Trujillo saw that each of those healthcare visits could have been an opportunity to document signs of domestic violence, and to offer a path to safety. Trujillo had already trained people on how to respond to sexual assaults, but she saw those same skills could also help providers respond to and document other kinds of violence. That’s crucial in a state with some of the highest rates of sexual assault, domestic violence, and violent crimes, according to data from the National Domestic Violence Hotline and the FBI.

Brenda Stanfill, executive director of the Alaska Network on Domestic Violence and Sexual Assault, said sometimes it takes people a long time to report domestic violence, so documentation by healthcare workers can be crucial evidence.

“If you see certain types of injury, if you see certain things, that very well may mean that this person is being abused at home,” Stanfill said. “And being able to document in that [medical] chart really may be the difference between whether they're believed later on or not.”

Stanfill said she’d like to see all medical professionals get core training on domestic violence and sexual assault, something that’s not always included in healthcare curricula.
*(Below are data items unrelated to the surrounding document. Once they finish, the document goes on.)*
The views of a scene show one set of named points, each view turned or mirrored, and shifted as a whole, with a little noise and some points left out.

Scene 1
View 1
<130>: [ 21   0 -28  23  -3 -16  16 -23  -7  25  30 -21  -7   9   8  18 -14 -19
  12 -29   7   2 -14]
<110>: [ 34   7  -6  44  16 -13 -20 -41  12 -12  18 -17   6  14   2 -13  10  -4
  31 -34 -31 -23  29]
<104>: [ 24   7  -3  60  -6  -9  -7 -62  20   1  19 -26   1   4   3  11   5   1
  32 -58  11 -22   5]
<37>: [ -1  10 -21  84   7 -33  -7 -55  -7  19  36 -15   2  -1  -8 -12 -28 -41
  16  -7   6  -7   3]
<128>: [  3  -2  -3  77   2 -47  -8 -67  -2  28  50  -3  -2  -6 -10   7 -28 -66
  16  -8  20  -1 -13]
<200>: [ 29   6  -7  48  17 -20 -19 -42   6  -5  24 -14   5  12  -1 -13   2 -17
  27 -24 -28 -19  26]
<32>: [  0  13 -11  91  28 -33 -24 -54  -2   0  25  -4  11   1  -7 -26 -15 -37
  21  10 -26 -15  26]
<118>: [ 30  -6  19  34  57 -36 -37 -31   7 -19  13  33  17  10   2  -4  24 -45
  24  28 -77 -13  39]
<149>: [ 32   4 -14  21  11   1   2 -24  12  -4   3 -16   2  13  14  16  18  17
  25 -41 -22 -15  11]
<180>: [ 64  -7 -12 -26  -5   2   7 -13  14   1  21 -26  -8  27  15  25  21  14
  28 -70 -15 -13   4]
<84>: [ 15   2  -5  40  42 -22 -14 -24   1  -6   7  14  12   6   8   5  11 -24
  17  14 -50  -9  21]
<97>: [  6   7 -10  66  18 -23  -7 -46   3   6  17  -5   6   0   3   4  -4 -23
  19  -8 -11  -9   7]
<113>: [ 37 -15 -10  -8   2 -27  13 -18  -2  28  39  -1  -9  12   9  39  -3 -39
  10 -25   0  10 -20]
<107>: [ 39  -3 -13  -5  30  -4  -1  -3   3  -6   3   0   5  19  17  17  23   4
  19 -16 -49  -8  17]
View 2
<97>: [-16  32   6  14   7  -2 -21   1 -11 -27 -28 -25  -8 -45  25  10  20   6
  -3  -9  -8   9  17]
<118>: [-17  47 -32  12  28  21  -5 -28   5 -46   4  -7 -10 -54  58 -19  -7 -21
 -33  20  50  50  16]
<200>: [-10  17   4   9  22  16 -12  -4  -8 -18 -17 -36   4 -30  21   6   0 -10
 -16  -8   0  20   1]
<104>: [  9   3  32   4  18  -1 -34  17 -24   4 -25 -36  14 -28   7  21  17   9
 -11 -11 -15 -10  -8]
<149>: [  2  21  39  13  26  11 -25   3  -4  -5   5  -7  18  -7  15  -3   1 -10
   3 -13  14  -1   2]
<107>: [ -6  33  27  22  25  22  -9 -13  12 -24  22  16  11   4  25 -23  -9 -18
   5 -15  31  16  17]
<110>: [ -8  17  14   8  30  18 -15  -1  -6  -8 -10 -37  12 -25  16   6  -4 -18
 -12  -6   7  17  -6]
<128>: [ -6  11 -19  11 -15  -8 -14   5 -31 -43 -55 -28 -28 -55  22  21  36  39
 -30 -13 -45  11  29]
<37>: [-24  25  -7  15  -5  -4 -12   2 -18 -33 -50 -44 -19 -49  17  23  27  16
  -5 -20 -39  12  21]
<84>: [-20  47  -5  18  18  11 -12 -15   3 -37  -4  -4  -7 -39  40 -10   4 -11
  -4  -2  25  29  22]
<130>: [ -2   8  26  21  -6   7  -8   3 -11 -29 -19   0  -5   4   5   2  15  20
   1 -37 -33  -2  30]
<113>: [ 17  -3  14  19  -8  12  -3  -4 -14 -42  -6  28  -9  12  16 -14  12  32
 -24 -30 -21   5  37]
<180>: [ 26 -14  49  11  25  28 -11   4  -7  -3  19  11  27  38  -2 -15 -12  -1
 -16 -27   1  -3   3]
View 3
<110>: [-17   1  11  14 -25   5  45 -12  21  -7 -12  30 -13   7 -27  14 -20  23
 -10  20  12 -10 -55]
<118>: [ 16  35  26   8  35  15  59 -17  40   2 -52  29 -50 -42 -39  19 -35  41
   7  41   9 -27 -34]
<32>: [-34  15   9  35  18   4  46  10   2   9   8  18 -11 -47 -30   4 -10  64
   8  25   9  -9 -43]
<128>: [-24  38  -3   4  16 -26  42  18 -14 -10  45  20   0 -53   5   3  -7  59
  36 -16 -16  12 -39]
<97>: [-27  16  14  14   0  -5  38   9  10   7  16  28  -3 -34 -10  13 -17  30
   5   7   0  -7 -38]
<107>: [ 13  22  28  -6 -31  10  29  -9  30   6 -37  35 -26   3 -11  25 -32 -19
 -11  18  19 -12 -23]
<37>: [-36  22   2  23   2 -11  35  20 -14   3  35  17   4 -43  -8   1  -4  53
  18   1   1   7 -38]
<200>: [-16  11   8  13 -13   1  45  -7  14  -8  -5  27 -13  -7 -24  11 -17  33
  -1  17   8  -5 -51]
<149>: [-13   2  20   0 -37   1  35  -8  31   1  -6  40  -5   9  -7  26 -27 -12
 -15   8   6 -12 -43]
<180>: [ 13  13  11 -25 -70 -10  28 -19  21 -23 -14  38 -11  47   5  23 -27 -31
  -7  -9   7   7 -45]
<84>: [ -2  24  26   8   9   7  43  -2  28  11 -23  31 -27 -35 -19  22 -28  19
   1  24  10 -19 -28]
<130>: [ -9  30  11  -6 -38 -15  17  14 -10  -1  20  24   0 -10  14  12 -13  -1
  11 -14   7  14 -22]
View 4
<97>: [-28 -12  15  21   6   3  17  15  18  20 -12  10 -22 -13 -24 -15  -2  13
  48  37 -41 -18 -21]
<118>: [ -6  30  32  62 -25   0   0   3  41 -22 -32  14 -17  43 -31  -9 -35  14
  54  42  17 -16 -31]
<200>: [-18  -9  21  25 -21  -1  15   6  29  15  -1 -11 -28   7 -17 -13 -17  -2
  33  33 -39 -16 -17]
<130>: [-21 -51   7   9  21   6  17  29  -3  19   6 -22  -2 -17 -10   0  16   4
  18  21 -32   3 -17]
<32>: [-45  -5  26  28  -5  11  24   4  27  17 -23  17 -47   0 -36 -22 -14  16
  59  43 -43 -41 -15]
<149>: [  8  -7   8  15 -20 -25   6  11  19  18  11 -18   4  -6  -8  -6 -11  -3
  25  28 -50  13 -37]
<104>: [-13 -12  13   5 -10  -3  15  15  32  46  15  -8 -18 -33   1 -25   1 -12
  26  37 -73  -6  -9]
<110>: [ -9  -4  21  22 -33 -10  13   1  30  17   4 -15 -25   8 -14 -13 -22  -7
  30  34 -49 -10 -22]
<180>: [ 22 -31   7  11 -24 -18   1  22  17  17  33 -53  20   1  17   3  -3 -25
  -9  15 -35  34 -23]
<128>: [-51 -31  22  23  38  44  24  33  24  33 -19  18 -38 -27 -14 -26  19  10
  42  40 -22 -34  16]
<107>: [ 14 -10  10  29 -20 -26   0  11  10  -9   2 -25  15  21 -14   8 -16   4
  24  22 -16  18 -47]
<113>: [ -7 -44  11  24  28  18   6  40   6   8   3 -23  13  -7   4   2  21  -2
  11  20   6  16  -7]
<37>: [-52 -32  19  16  19  23  29  17  14  28 -15  11 -43 -19 -28 -19   6  14
  47  37 -45 -37  -4]
View 5
<118>: [-16  28  -3  27  13   2 -28  26  54   6 -25  68   1  46 -24  15   9 -20
   5 -66 -24 -77  20]
<110>: [-21  48   8   1 -15  24 -26   0  34   4 -13  19  -5  15   1  28  12 -13
   6 -21   0 -13  -6]
<104>: [-29  49   3 -27 -38  13 -34  -7  44  30  -8  -8   2  -3   6  22   5  -1
   7   4  -2  18  -5]
<200>: [-15  41  -2   1  -9  22 -21   8  42  13 -10  22  -4  17   4  24  12  -4
  -3 -26  -6 -20   2]
<149>: [-24  46   8   6 -15   4 -23 -14  27  -5  -6  14  14  -6 -18  23  -4 -21
  31  -4  -5  -1  -5]
<32>: [-35  47  -9  -4  -9  24 -36   0  60  35 -28  40  -8  43  32  14  19  30
   0 -29 -17 -41  24]
<37>: [-28  43 -24 -18 -13  19 -25  -6  61  50 -14  19   0  19  43   7  13  48
   0  -5 -19 -15  27]
<113>: [ 10  12 -39   2  12 -12   8   9  43  21  19   5  29 -32 -15   2 -15  12
  16   2 -24   0  19]
<130>: [ -9  32 -29  -1   1   5  -2 -13  36  20   9   4  21 -22  11   7  -6  27
  22  13 -16   7  16]
<128>: [-19  27 -38 -29 -14   5 -23  14  77  70  -6  11   5  10  32  -2   7  51
 -13  -9 -27 -13  34]
<107>: [-11  35  -2  29  11   0  -8  -8  20 -22  -2  32  21  -6 -29  20  -7 -28
  36 -17 -13 -23   1]
<97>: [-32  43 -10  -8 -14   6 -31  -7  54  31 -17  26   7  15  14  11   3  18
  15 -11 -19 -21  19]
<84>: [-26  36  -7  19   5  -1 -24   1  46   6 -19  50  12  24 -10  12   1  -4
  26 -33 -23 -50  22]
View 6
<113>: [-35 -24  15  -9 -12   5 -16  -9 -24   5   5  -6  -2  10  13  29  24 -43
  -4  20 -11 -22 -12]
<84>: [-20  31  17   8 -27   5   8  15 -19 -27  36 -27 -28  -6 -10  16  11   0
 -34 -27  -3  21 -18]
<104>: [  5 -17  -3 -31  17 -31 -19  16  -1 -19  -7 -28  -4 -16  -4  32  18  21
  12   3  30  23   4]
<130>: [-31 -31  -8   4  10 -18  -9  -6 -25  -8  -4 -15  -1   3  12  36  20 -15
  -7   3   2 -12 -10]
<200>: [ -3   7  10 -16   8 -19  -4  16  -5 -30  19 -14 -25 -23  -2  22  12   6
 -15 -21  -2  28 -10]
<97>: [-12  14  -5 -12   2  -7   1   2 -20 -27  11 -35 -14 -11  -5  34  24   9
 -14 -28  20  13 -16]
<180>: [-21 -49  25   3  -9 -35 -27  33   8   5   6  12  -8   0   6   8  -7 -13
   2  47 -17  13  18]
<128>: [ -8  10 -12 -47  26   9  -4 -30 -32 -24  -5 -31  -5 -15  10  53  50 -19
  -1 -37  20 -13 -34]
<37>: [ -9   9 -21 -26  31  -9   5 -18 -29 -34  -1 -34 -12 -19   7  48  37   3
 -11 -45  20   1 -28]
<118>: [ -9  61  43 -12 -39  22   9  22 -11 -33  58 -17 -43 -16 -16   5  10 -13
 -42 -37 -19  35 -26]
<107>: [-31  -5  25  28 -31 -13  -4  31  -9 -11  31  -7 -22   2  -5   4  -8  -5
 -28  12 -18  21   2]
<32>: [ -2  35  -6 -20  17  -7  13  -4 -21 -46  19 -34 -28 -27  -5  36  28  13
 -26 -61  12  24 -29]
<149>: [-15 -15  11   8 -14 -27 -11  31  -3 -14  13 -19 -13  -4  -8  14  -1  14
  -9  12   6  26   9]

Which points are out of place in each view (at most two, in the order of its rows)? Write - if all are in place.
view 1 | <149>
view 2 | <107>
view 3 | <110>, <84>
view 4 | <32>
view 5 | <118>, <200>
view 6 | <128>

Susan Meskis, a UAA professor and nurse focusing on end-of-life care and labor and delivery, decided to take the training because she wanted to learn how to better support victims of sexual assault. She said it’s made her think differently about her past work.

“I kept asking myself, ‘How many patients have come through for labor and delivery that I've missed the signs that they were in an abusive relationship, maybe they didn't even want to be pregnant?’” Meskis said.

She said she’s learned how to better ask questions and look for body language that might mean she should ask even more. She also learned to look for subtle physical signs of abuse, she said, like tiny pink flecks on someone’s head.

“We learned if somebody's been strangled, you'll notice it behind the ears and in the scalp and in the eyes,” Meskis said.

She said it also helped her have a more hopeful approach to her patients who are in domestic violence relationships. When people come in again and again and don’t want to leave an abusive relationship, Meskis said, it can feel exhausting. But with more training on domestic violence, she now knows how important it is to offer resources every single time she sees someone.

“It might be that one time that we address it, or that one resource that gets them out of that situation and maybe even saves their life,” she said.

Course designer Angelia Trujillo said victims of one kind of violence are much more likely to become victims of another kind later in life. But she said the better care victims of violence get, the less likely they are to be victimized in the future. She hopes this class helps create a critical mass of healthcare providers that can provide support and documentation to Alaskans experiencing violence across the state.